Tonga now part of Grade 7 syllabus

Tonga is now an official part of the Grade 7 syllabus which pupils will be tested on in the first-ever examination later this year, a Cabinet minister said Monday.

Education, Sport, Arts and Culture minister David Coltart told NewsDay the government was committed to ensuring all minority languages were taught in the country.

“This progress has transpired as part of a policy to assist all marginalised indigenous languages to be recognised and protected,” he said.

“The ultimate goal is to take these languages right through to high school.”

In 2009, when Coltart took over the Education portfolio, he pledged that all minority languages would be taught especially at schools where they were predominant.

Tonga will become the third indigenous language after Shona and Ndebele to be tested as part of the official school syllabus.

Coltart said materials to assist in making indigenous languages a part of the school syllabus were being prepared.

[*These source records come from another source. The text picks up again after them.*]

128 stands for zero in the data rows.
Some points, each followed by its number:
135,145,125,93,131,99,134,133,120,132,104,119 0
127,98,107,117,120,95,144,96,94,118,136,86 1
146,148,140,152,127,159,168,158,189,175,141,189 2
108,97,121,116,104,121,96,98,88,76,125,97 3
96,71,122,121,136,73,93,88,133,50,135,74 4
69,87,174,173,112,215,97,123,109,83,115,156 5
191,184,135,120,154,137,187,185,158,197,124,143 6
114,122,174,173,164,218,144,141,180,144,137,186 7
255,168,113,129,138,114,198,147,137,195,165,116 8
99,145,145,156,131,156,115,139,129,131,135,158 9
146,205,109,149,166,157,145,158,142,180,135,145 10
120,115,166,142,155,141,120,129,147,101,133,144 11
174,193,99,96,137,96,166,150,145,189,132,129 12
180,243,128,110,159,125,189,176,189,245,131,165 13
144,149,86,70,126,76,155,143,135,147,93,96 14
121,139,139,146,116,134,139,134,138,108,121,128 15
109,113,117,91,125,118,136,131,137,139,114,130 16
164,152,86,80,114,82,147,131,120,164,110,98 17
128,103,130,94,116,105,103,118,140,103,122,98 18
142,174,127,152,141,200,162,159,164,183,130,181 19
232,233,94,113,135,87,208,192,167,228,126,153 20
117,144,129,135,135,149,124,139,119,121,124,162 21
85,119,194,212,146,255,101,144,136,124,150,204 22
246,155,95,132,141,75,177,141,112,158,163,94 23
70,68,129,122,113,126,74,106,110,79,126,108 24
142,157,162,141,163,181,164,146,160,158,136,181 25
104,103,183,175,154,198,108,120,167,80,135,171 26
99,85,154,132,129,131,93,100,116,66,122,106 27
100,136,152,141,125,187,119,128,121,120,128,141 28
139,153,75,86,97,63,130,132,116,153,104,87 29
128,171,122,124,146,137,143,155,145,175,134,139 30
91,70,150,139,149,147,103,75,129,74,122,136 31
168,159,100,84,120,59,146,144,113,159,122,106 32
70,61,174,148,140,171,85,96,106,73,126,142 33
87,89,146,124,106,139,73,109,114,74,122,110 34
255,174,129,150,141,106,214,167,135,187,151,106 35
80,120,146,122,96,131,99,141,100,110,127,122 36
71,76,146,121,113,141,72,106,104,92,133,109 37
167,190,112,75,132,81,175,163,151,176,117,123 38
68,88,122,119,95,133,83,107,94,73,114,93 39
147,101,83,100,95,70,129,98,100,123,156,80 40
106,143,178,189,152,243,125,149,170,129,143,200 41
163,207,115,109,151,105,145,147,142,182,103,143 42
115,120,112,102,112,125,131,124,117,113,112,114 43
84,70,208,206,145,232,96,138,145,89,149,195 44
134,130,157,133,176,151,124,117,167,122,138,143 45
Which three points above are nearest to each new point by angle? Their numbers follow each, nearest first.
185,154,109,125,106,134,185,122,144,184,140,139 8 20 35
168,161,126,119,141,115,155,143,138,163,120,129 20 12 6
144,138,132,166,120,167,150,120,116,149,144,143 19 41 25
128,170,144,172,124,208,151,160,129,172,131,185 19 25 41
164,90,84,100,115,77,122,96,98,128,118,80 40 1 29
96,114,145,183,137,187,123,124,127,118,144,178 22 44 41
140,180,127,145,144,132,136,131,152,144,114,137 10 42 13
71,69,155,157,108,167,73,99,90,75,124,139 33 37 34
117,168,115,105,112,85,118,115,118,162,91,95 29 0 17
109,109,143,151,123,157,113,131,108,113,126,143 5 44 33
117,133,128,117,128,116,115,122,134,135,106,118 0 29 16
174,215,108,110,176,133,180,187,173,214,137,168 13 30 6
131,187,143,150,150,227,169,190,180,190,134,220 19 25 2
147,98,85,103,92,59,131,92,84,104,133,82 40 1 29
110,135,82,87,112,72,109,132,97,115,111,101 29 43 40
112,105,123,100,120,127,124,132,108,127,130,117 43 39 16
177,122,108,115,126,108,166,103,134,140,133,113 23 8 35
127,167,113,88,131,96,154,151,154,164,92,127 38 14 42
74,99,137,137,127,131,98,113,118,77,132,155 33 24 31
208,119,115,155,129,95,160,121,123,143,129,97 23 35 8
80,80,166,169,120,171,93,99,117,70,146,142 33 5 31
112,141,126,105,144,102,116,132,128,135,134,114 0 14 29
105,67,152,142,115,120,98,111,105,72,124,118 27 34 24
77,88,211,203,159,255,100,125,139,81,162,185 44 26 22
113,94,142,143,135,107,101,108,118,74,128,130 27 4 31
125,112,159,150,147,187,134,143,155,129,122,154 7 41 22
136,157,134,157,135,170,126,138,131,160,136,156 19 25 10
103,84,124,116,132,92,94,96,120,89,123,105 4 24 3
125,115,159,135,148,113,113,114,141,92,125,114 27 4 11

“We will need to find teachers who can teach the languages as well as the textbooks required for the pupils to learn from and aid for this will be coming from the Education Transition Fund,” he said.

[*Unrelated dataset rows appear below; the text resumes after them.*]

1751  7607  7928  1416  2972  5392 ==> 5392
148   61   64  218  127  194 ==> 194
 35  253   88  187   89 ==> 89
 46  153  134  190  112  142  205 ==> 205
106  232  177   51  193 ==> 193
 20   48  195   73   34 ==> 34
 33   28   17   -6  -41  -46 ==> -46
-36   42  -13   14 ==> 14
 211  -541   445  -726  -555   579 ==> 579
---
[[-13 -14   7 -23  35   4]
 [ -6 -13  13   6  19   2]
 [ -7 -21   1 -11  11  -7]]
-14

[[-23  -1   0   8  -8 -12]
 [-19  -1  31   8  -6 -12]
 [  0  -1  25   8  -2 -12]]
-1

[[-16  -5  21 -23 -28  32]
 [ -5  -2  10   0 -18   9]
 [ 27  -8 -10  34  16 -17]]
-5

[[ 16   2 -27   9 -10 -27]
 [ 15   0 -25  10 -10 -26]
 [ 14   1 -29   9 -11 -27]]
2

[[ -9   2  -9  23 -15  -6 -30]
 [-17   2   8   6 -21  20  26]
 [  2  16  15 -10  13   9  31]]
2

[[ 36 -13 -17 -28]
 [  1  -3  -2   1]
 [ 22  16   1 -30]]
-13

[[ -8 -16   3   4]
 [  6  35 -12 -15]
 [ -8 -11  -3  -2]]
-16

[[-16  24 -20 -16]
 [-15  31 -18 -15]
 [ -8   8   2  13]]
24

[[-18  -1   3   2  -2]
 [ 31  -1  -3  -1   0]
 [  9  -8  -8 -10  19]]
-1

[[ 36  36  -4  -8]
 [  5   5  -9 -11]
 [ -4  -4   4   9]]
36
---
((209, 205, 856, 979, 895, 911, 196), (119, 246, 813, 950, 854, 887, 276)) → 854
(161, 177, 61, 243) → 177
((77, 204, 129, 135, 123), (59, 189, 100, 90, 154)) → 100
(359, 593, -163, 717, -779, 152, -304) → -779
(579, -798, -111, 215, 617, 255, -907) → 617
(54, 907, 570, 25, 403) → 570
(4, 4, 2, 4, 7) → 2
(74, 54, 24, 17) → 54
---
7	6	5	4	1	3	1
5	4	4	5	2	5	1
| 7

142	194	102	108	92
74	3	59	112	144
173	204	149	137	91
| 142

6339	3142	2784	9167	9826	4676 | 6339

-347	-847	127	-482	315	183
-55	619	-580	-7	-654	-497
93	-331	252	496	410	-503
| -347

-33	-30	24	27	26
-33	-32	16	26	17
| -33

-25	-35	-24	33	-6	-50 | -25

-879	-529	-595	-181	-156	607 | -879

52	44	27	40	71	84
64	65	44	17	75	98
| 52
---
[[  8  -3 -10   9  -3  10   1]
 [ -8   1  26   4   5  -6   2]
 [  2   1  -5  -7   0   0   0]] result: 26, -10

[[ 2 -8 13 36]
 [20 -1 16 28]] result: 36, -8

[-33 -11  16  -9] result: 16, -33

[ -3  10  -2 -35] result: 10, -35

[-16  23   6 -28 -24] result: 23, -28

[ 11 -25 -29 -34 -36] result: 11, -36

[ 28 -10 -25 -14] result: 28, -25

[ 24   9 -32  -6  31  10] result: 31, -32

[ 21  36 -29  -6] result: 36, -29

[-18  26  19  28   7] result: 28, -18
---
[[ 0.022  0.164 -0.177 -0.048 -0.136]
 [ 0.006 -0.078 -0.156 -0.037 -0.087]] -> -0.156

[[-1.6 -1.8  1.0 -0.7 -1.3  1.3 -1.3]
 [-0.9 -0.9 -0.2  0.2 -0.1 -0.5 -0.3]] -> -0.2

[[-2.12 -1.40  1.06  1.13  1.34  1.53]
 [ 1.94  0.97 -1.23  1.56  0.35  1.16]] -> -1.23

[[ 1.2  1.2  2.3 -1.3  2.0 -1.3]
 [ 0.5  1.4  0.8 -0.7 -2.0  1.7]] -> 0.8

[[-1.5 -0.7  1.2 -0.5]
 [-0.9 -1.4 -0.7  1.2]] -> -0.7

[[-212.251   28.781   44.893  -18.527  -14.447 -175.915]
 [-127.521  -61.060   -9.010  161.230  148.398   65.200]] -> -9.010
---
[[-0.080 -1.556  0.609 -1.795 -1.141]
 [-0.842  2.048 -1.096  1.337 -1.610]
 [ 0.467  0.452 -1.111  1.265 -0.358]] Out: -1.141

[[ 0.54  0.57  1.02 -1.20]
 [-1.49 -1.58  1.31  0.36]
 [ 0.46  0.72 -1.40  1.81]] Out: -1.49

[  37.3   -8.8   53.4 -108.0  119.7 -128.5  172.5] Out: 119.7

[[ 0.704  1.487 -0.092 -0.420 -1.244]
 [ 0.543  1.556 -0.827 -0.065 -1.473]] Out: -1.244

[-14.968  12.246  -5.319   7.397  18.829] Out: 18.829

[ -5.79  -4.51  14.48 -17.79 -18.90] Out: -18.90

[ 13.22  15.60  16.54  12.84   5.67  -2.49 -11.68] Out: 5.67

[[ -62.93  -55.68  -62.88  -66.96  223.98  -29.82]
 [ -64.29  -41.07  -60.28 -196.56  -59.52   41.21]] Out: 223.98

[ 186.846   32.943  155.144  -71.112 -157.398] Out: -157.398

[[  9.63  -1.62  14.29 -11.98  12.37  -1.75]
 [  7.20   2.02  -3.63   0.89  12.12 -14.90]
 [-18.28  15.48  -5.24  -1.12  15.90  -6.08]] Out: 12.37
---
Input: [-0.025, -0.147, 0.124, -0.093, 0.046, -0.038]
Output: -0.147

Input:
[[-0.211, 1.521, -1.966, -0.190, -0.067, 0.507],
 [0.276, 0.914, 1.835, -0.362, 0.126, 0.044]]
Output: 1.521

Input:
[[-0.11, 0.04, -0.03, -0.08],
 [-0.13, 0.11, 0.06, -0.01]]
Output: 0.04

Input:
[[0.036, -0.033, 0.067, -0.009, 0.142, 0.056, 0.028],
 [0.045, -0.043, 0.054, 0.029, 0.128, 0.084, 0.009],
 [0.052, 0.002, -0.042, 0.085, -0.136, 0.020, -0.053]]
Output: -0.033

Input: [-0.072, 0.109, -0.064, 0.140, 0.151, -0.039, -0.142]
Output: 0.109

Input: [0.151, -1.633, -0.844, 1.631]
Output: -1.633

Input: [0.16, 0.04, 0.13, 0.00, 0.00, -0.17]
Output: 0.04

Input:
[[-1.22, 13.00, 7.16, 7.50, 1.82],
 [8.50, 3.65, 2.44, -0.92, 5.99],
 [-6.33, -7.44, 6.68, 21.16, -13.88]]
Output: 13.00

Input: [14.886, 13.284, -6.134, -15.155]
Output: 13.284
---
[[-14  24 -12  -1  10  -7]
 [  7 -17  24  28 -25   2]
 [  7  22  22  -7  26  -9]]: -7

[[32 19 32 23 26]
 [35 25 29 26 25]
 [26 21 25 29 27]]: 25

[[-12  -8   7   3 -14 -22]
 [-10  -5  14  -6   3   7]
 [ 14  28 -18 -11   5  16]]: -11

[[ -2  -8  10  12   4]
 [-35  15  21  -2   5]
 [ -3  22 -11   9 -11]]: -11

[[ 12   0  -4  -1  -6 -36 -17]
 [ -1  25  -9  -7   5 -12  10]
 [ -7 -32   9  -4  12  -5  24]]: 12

[[-17   9 -11  12]
 [-21   7 -26  -1]
 [  4 -16  12   0]]: -16

[[ -3 -11 -13   8  -7  18]
 [ 13  -5  -6  11  -5  26]
 [ 28 -34 -21   1  -9  17]]: 1
---
[7 3 4 7 6 0 4] >> 6

[[5 3 2 3 6 3]
 [8 8 2 6 4 5]
 [7 4 4 6 2 7]] >> 3

[5930 5172 7098 4974 9143 2153 2840] >> 9143

[[  66 -487 -310 -154   84 -163]
 [-510 -447 -373 -309  377  600]] >> -154

[5 2 1 6 7] >> 1

[[101  48 118 139  28 119]
 [ 62 152 124  93 209 118]] >> 139
---
array([  2, -22, -30, -17]) Answer: 2, -17

array([[ 36, -21,  -9,  -3],
       [-11,  22,   4,   8]]) Answer: 36, 8

array([  3,   1, -27,   8,  17,  20,  32]) Answer: 3, 32

array([  7,  25, -33,   2,   9,   4]) Answer: 7, 4

array([  0,   4,  -1, -19,  31]) Answer: 0, 31

array([-25,   0, -34, -15, -19, -32]) Answer: -25, -32

array([ 28, -14, -34,  12]) Answer: 28, 12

Coltart said the development was a culmination of consultations held with the people of Binga regarding marginalisation of their language, particularly since more than one million people use the language daily in the region.

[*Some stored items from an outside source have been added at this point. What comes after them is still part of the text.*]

[[130 126 133 127 143 123 131 125]
 [129 130 128 129 139 129 136 126]
 [128 128 131 127 142 135 132 124]
 [124 126 118 128 111 130 127 131]
 [128 130 123 127 114 123 132 127]
 [125 128 135 129 136 130 129 126]
 [128 132 130 129 155 140 122 125]
 [126 134 129 127 121 132 126 129]
 [125 121 127 128 105 126 139 139]
 [127 123 130 129 108 131 127 133]
 [130 128 129 128 122 123 135 133]]
Read off the last entry, reading row by row.
A: 133
The entry in the top-left corner -> 130
Read off the entry directly above the largest entry.
A: 136
Read off the 2nd entry on the main diagonal.
A: 130
The smallest entry: 105
The second entry in reading order -> 126
Read off the second-last entry, reading row by row.
A: 135
Read off the smallest entry in the last row.
A: 122
Read off the entry directly below the largest entry.
A: 121
Read off the entry in the top-right corner.
A: 125
Read off the top entry of the column that holds the smallest entry.
A: 143
The third-last entry, reading row by row: 123
The smallest entry in the first column -> 124
Read off the last entry of the largest entry's row.
A: 125
The last entry in the row that holds the smallest entry: 139
Read off the smallest entry in the last column.
A: 124
Read off the smallest entry in the first row.
A: 123
Read off the entry just left of the smallest entry.
A: 128
The third smallest entry -> 111
Read off the entry just left of 111.
A: 128
Read off the entry just left of 114.
A: 127
Read off the entry just right of 155.
A: 140
The third largest entry -> 142
The entry just left of 140 is 155
Read off the second smallest entry.
A: 108
The bottom-left entry: 130
Read off the 5th-last entry, reading row by row.
A: 128

Questions about the array below.
1) Report the 2nd entry, reading row by row.
2) Report the top-left entry.
3) Report the smallest entry in the last column.
4) Report the third entry from the end, reading row by row.
5) Report the fourth-last entry, reading row by row.
6) Report the smallest entry in the last row.
7) Report the top-right entry.
8) Report the entry in the bottom-left corner.
[[153 128 117 140 102 122 142 150 151 146 140 118]
 [135 107 123 128 148 143 128 140 140 109 116 137]
 [135 148 138 125 113 117 144 155 154 129 115 116]
 [146 105 123 147 111 119 148 113 101 132 110 135]
 [107 150 111 150 147 112 110 154 144 145 102 130]
 [143 150 101 126 141 108 120 133 125 153 111 122]
 [128 140 114 116 150 113 107 123 130 103 110 139]
 [108 142 143 108 146 131 146 122 149 128 153 107]
 [105 114 152 139 140 105 145 123 102 145 115 134]
 [123 132 145 150 111 133 155 105 148 102 148 117]
 [115 142 118 136 129 121 126 110 122 107 147 124]
 [113 127 115 150 142 104 117 127 139 107 114 124]
 [106 119 106 102 135 128 133 101 122 124 147 113]
 [128 147 120 105 108 140 133 104 137 131 112 134]
 [105 129 124 148 122 131 153 145 123 142 102 130]]
1) 128
2) 153
3) 107
4) 142
5) 123
6) 102
7) 118
8) 105

[[130 116 135 130 123 131 143 129 122 126 123 132]
 [130 124 124 129 128 135 133 132 140 134 124 128]
 [129 126 126 128 128 132 131 130 134 131 126 128]
 [122 117 141 144 128 116 150 128 127 124 122 138]
 [128 112 140 129 124 134 145 134 119 126 119 135]
 [132 119 132 131 122 128 141 126 125 126 125 130]
 [124 120 135 140 124 124 144 132 120 125 125 133]
 [127 119 133 136 124 126 140 131 120 127 126 131]
 [124 119 133 139 124 125 141 133 119 127 126 132]
 [129 127 127 128 128 130 129 129 131 130 127 128]
 [123 120 136 141 123 122 146 132 120 124 124 134]
 [132 118 133 131 123 129 141 126 124 126 125 130]
 [129 126 125 128 128 133 131 131 136 132 125 128]
 [123 118 139 143 127 118 148 129 125 124 123 136]]
The largest entry in the last row: 148
The second entry on the diagonal from the top-right corner?
Answer: 124
The entry in the bottom-left corner: 123
The entry just left of the largest entry is 116
The entry just left of 117?
Answer: 122
The last entry in the row that holds the largest entry: 138
The entry just right of the smallest entry is 140
The second entry on the main diagonal -> 124
The top-left entry: 130
The entry just right of the largest entry -> 128
The largest entry -> 150
The last entry, reading row by row?
Answer: 136
The 3rd entry on the diagonal from the top-right corner?
Answer: 131
The first entry on the diagonal from the top-right corner: 132
The entry just left of the smallest entry -> 128
The third entry on the main diagonal?
Answer: 126
The 2nd entry in reading order -> 116
The entry just right of 145: 134
The entry directly below the largest entry: 145
The bottom entry of the column that holds the smallest entry?
Answer: 118
The 2nd-last entry, reading row by row -> 123
The entry directly above the largest entry is 131
The 5th entry from the end, reading row by row?
Answer: 129
The third largest entry?
Answer: 146

m =
127,133,118,136,124,124,136,128,138,115,117,118,126,118,123
129,124,122,129,123,136,137,116,147,111,124,128,131,129,126
114,132,127,131,117,121,127,134,132,127,119,134,125,122,126
123,133,116,138,124,122,137,129,135,119,117,122,127,119,123
114,131,135,127,121,132,129,131,123,130,122,141,130,140,138
132,129,104,126,121,141,136,115,124,114,121,134,140,125,130
Indices start at 0.
Give the entry just left of the largest entry.
Answer: 116
The entry directly above the smallest entry is 135
The entry in row 2 and column 0 -> 114
Give the entry at row 0, column 1.
Answer: 133
Give the entry in row 1 and column 0.
Answer: 129
Give the entry in the top-right corner.
Answer: 123
Give the entry in row 0 and column 0.
Answer: 127
The bottom-right entry: 130
The top entry of the column that holds the largest entry is 138
The entry directly below the largest entry is 132
The entry just right of the largest entry -> 111
Give the entry in the bottom-left corner.
Answer: 132
Give the entry at row 1, column 1.
Answer: 124
Give the entry just left of the smallest entry.
Answer: 129
The bottom entry of the column that holds the smallest entry: 104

Binga North MP Patrick Sibanda, who has been lobbying for the inclusion of Tonga in the mainstream education system up to Advanced Level, Monday expressed his pleasure over the development.

“I am very happy with the decision, now my children will be able to learn their own language,” said Sibanda in an interview Monday.

“With time I hope Tonga will be taught in all other areas the language covers, right through to Advanced Level and at university level.” Coltart said future testing would also be done in other minority languages including Kalanga, Venda, Shangaan, Chewa (Nyanja), Nambya and Sotho.

He said learning materials for minority languages will be funded under the $70 million Unicef donation released last year to the Education Transition Fund to revive the education sector.